Unsupervised Meta-Learning via Few-shot Pseudo-supervised Contrastive Learning
This work addresses the problem of unsupervised meta-learning for few-shot classification, offering a scalable solution that improves task construction, but it is incremental as it builds on self-supervised learning techniques.
The paper tackles the challenge of constructing diverse tasks for unsupervised meta-learning without labels by proposing PsCo, a framework that uses pseudo-supervised contrastive learning with a momentum network and queue, resulting in outperforming existing methods on few-shot classification benchmarks and demonstrating scalability to large-scale datasets.

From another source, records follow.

Each row is a point on a tangle of strands that fork, close into loops and nearly touch. The rows are in no order.
Two points are linked if the straight distance between their rows is under 76.6. Some points are linked to none.
z237: [ -7 -15   4 -17  28 -18   2 -16  -5   9  16 -11  -4  27  -2 -19   9 -12
 -10  -7  16  -6 -17 -10  -6 -13  -1 -46  13  17   2  -7   1]
z662: [ 12   7 -37  14  22 -20  -9   7  -3  35  -4  -4  -9  -8  22   5 -19   8
   3   9 -13  -5  16  10  15   9  -6  15   5  -3  22  -7  22]
z16: [ 10 -30  23   3 -10  20   0 -19   2   4  23  -4   4 -14  -8  17 -28 -13
   0   4  16  30  -2 -14   5 -23 -13 -10  -4 -15  14   5   8]
z994: [  0  -9 -11 -29  -8   3  20  22 -30   9 -28  12  -1  -1  30  -1 -18   3
  13  -3 -13 -23  12   7 -11  -6 -14   2 -18  -2 -14 -21 -31]
z432: [ -9 -11  38  -8  12 -14  -4 -11  52 -15   5   2   1  -8 -24 -22 -10   8
  20  -8   4  12 -14 -17  10  -5  11 -13  16  15  -1  -2  -8]
z272: [ 21  34  16  17  -1   4 -25  -3  12 -10  20 -17 -14  -3  20   0   3 -16
  -2   7   5  -7  22   7   3 -17 -21   6  -4 -21  13 -18  -6]
z998: [ 19  -2 -22 -28  16   2   0   9 -17  20   9 -35  -6 -29   9  37 -33 -18
   6  12  33   5 -11 -18  11 -11 -29 -20 -21   1  13  -9  16]
z84: [  5   3  -3   8 -34   1 -11  21 -18  -5 -12 -10  -5   0 -20   9 -10   4
   1 -23 -31  -3  35  12 -18 -26  -8  40   6 -16   6 -25 -39]
z960: [  0  23 -21  15   6 -12 -32  -3   2  11  12  -3   1  11   5 -29  13   9
  -4   5 -22   2  22  14   2  -4  -2  -4   2  31  15  22   7]
z870: [ 11 -10  15  -9   7   0  -9 -20  36  -8   1  14   2  -2 -47 -20 -16   8
   1 -17   9  -5 -28  -8  16  -1 -16 -12  14  16  24  -8  -1]
z790: [ -9  -4  -4  24  16 -13   0  26  -7  27 -12 -15  -1 -19   9   3  -9  -8
  19  -2   4  -5  -6  13   4   4 -23 -37  14   0  -7 -20   6]
z261: [-10   1   0 -28 -13  19  30   1  12 -32  11  12  14  16 -18  19   1  11
 -19  -6  -6  17 -13 -24  -3  15  23   8   5 -10  -4  31  12]
z956: [-10  -8   0 -32 -12  25  12   1   7 -37  -8  11  21  16   6  11   8  -4
  11   4  14  -2 -23 -28  -8  17  11   6  11  -1 -15  33  -3]
z364: [  2  22  12  -2 -16  -6  -8   7 -25 -26  10 -36 -10  16  -2  -5  17 -11
 -17  -5 -28   8  18  17 -22  -9 -11  10 -10  11 -23 -33 -10]
z281: [  9   5   6  -4 -22  13  12  18  -2 -17  -6   9 -23  -7  -1  12  -6  -4
  -4 -29 -33  36  13   1   1  18   8   3 -12  -6  -7 -20 -10]
z615: [  9 -26  -7 -23 -13   6  -1  -4   6  -6 -13  21   9  -8  30   9 -22  -5
  31  13   6   8  13 -12  11   6 -15   9   3  -4  27  20 -23]
z308: [  2 -19  22 -17 -11 -16  -3   2  12   5 -16 -20  16  -2  -4 -20  -8  -6
  20  20  10 -13   8  -2  -5  -1 -21 -10  34 -10  10  17   3]
z362: [-11 -21  -9 -15 -10  -6  13  -7  10 -22  -1  36  18   2   8  16 -11   2
  32  19  -2  -9  12   3   4  18   8  22   1 -18  18  21 -11]
z33: [ -6  36  -7  25  -7  12  -1 -11   9 -22   7  25 -12   3 -29  20  10  -9
 -15 -10  -7   0 -26   4  -7   1  31  35   3  -9  17  12   1]
z694: [ 23  41 -16 -38  -9   6   4  31 -15  12   1  -4  13 -17  10  30  -6   9
  -9  -2   4  -3  45  -4  15   2 -17  31  -5 -19 -11 -12 -10]
z756: [ -6   0  14  38   2  14   2 -24  -5  15   0  19  -7 -27  -9   8  -7 -13
  -5  -1  28  -8 -25  13  -9 -27  17  -5  -9   1  11 -12   1]
z283: [  1  17  22  34  -5  -2 -23  -6 -11  -8   7  -5 -17  12  -7  -2   2   0
 -20  11 -42 -11  -5  29 -31 -13  -5  18   8  -5   2 -21 -21]
z52: [-11  28  25  19   1 -20  -4   5  12  -3   8  31  -1  -6   1 -20   6  -8
   9 -17 -17  12   3  18   4  19  12 -22  -1  14   0  21 -27]
z746: [-12   2 -32 -11  10  20  10  -6 -20   9  -3  30  21 -24   8  26 -28  26
  26  22  12 -23 -15   8 -10 -10   5  19 -28  -1 -14   1 -16]
z481: [ -7 -15  36  -9  13 -31 -14 -28  -2   0  14 -34  -4   0 -30 -34   4 -21
  -7  14  10   8  -7  -4 -21 -14  13 -18  28  12  12  20   4]
z231: [-20  20  -5  22  -8 -14 -13  23 -26  -1   8 -10 -14   1 -21  -1   2  10
 -27   0 -53 -14  -1  32 -29 -13  11  23  -4  12  -6 -29   3]
z42: [-20 -11  -7  -2 -21   1  10 -20   0   8 -15  17  17  14  -9 -10  -7   6
  20   7  18 -28 -11  10  -4 -23 -12  12   6  10  22  20  -1]
z395: [-11  -8 -26   2 -12  -3   1  27   5 -11 -16  -3  13   2   3   0   9  17
  12  -4 -14  20   9 -10  11  24   3  12   7   9   7  31  18]
z505: [-19 -38  -1  22  12  -9   6  -4   9  10 -12   2  18  -1 -22 -27   7   8
  -8   2  21  25  -9   9   2  -7  22 -12  13  11   3  18  18]
z50: [ -9  20  -2  38   4  12   7  -5   7   3  -1  29  -2 -20   3  22   2   2
  -4  -4  13  -8 -23   6  -7  -8  30  29 -15  -8   9  13  -3]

Unsupervised meta-learning aims to learn generalizable knowledge across a distribution of tasks constructed from unlabeled data. Here, the main challenge is how to construct diverse tasks for meta-learning without label information; recent works have proposed to create, e.g., pseudo-labeling via pretrained representations or creating synthetic samples via generative models. However, such a task construction strategy is fundamentally limited due to heavy reliance on the immutable pseudo-labels during meta-learning and the quality of the representations or the generated samples. To overcome the limitations, we propose a simple yet effective unsupervised meta-learning framework, coined Pseudo-supervised Contrast (PsCo), for few-shot classification. We are inspired by the recent self-supervised learning literature; PsCo utilizes a momentum network and a queue of previous batches to improve pseudo-labeling and construct diverse tasks in a progressive manner. Our extensive experiments demonstrate that PsCo outperforms existing unsupervised meta-learning methods under various in-domain and cross-domain few-shot classification benchmarks. We also validate that PsCo is easily scalable to a large-scale benchmark, while recent prior-art meta-schemes are not.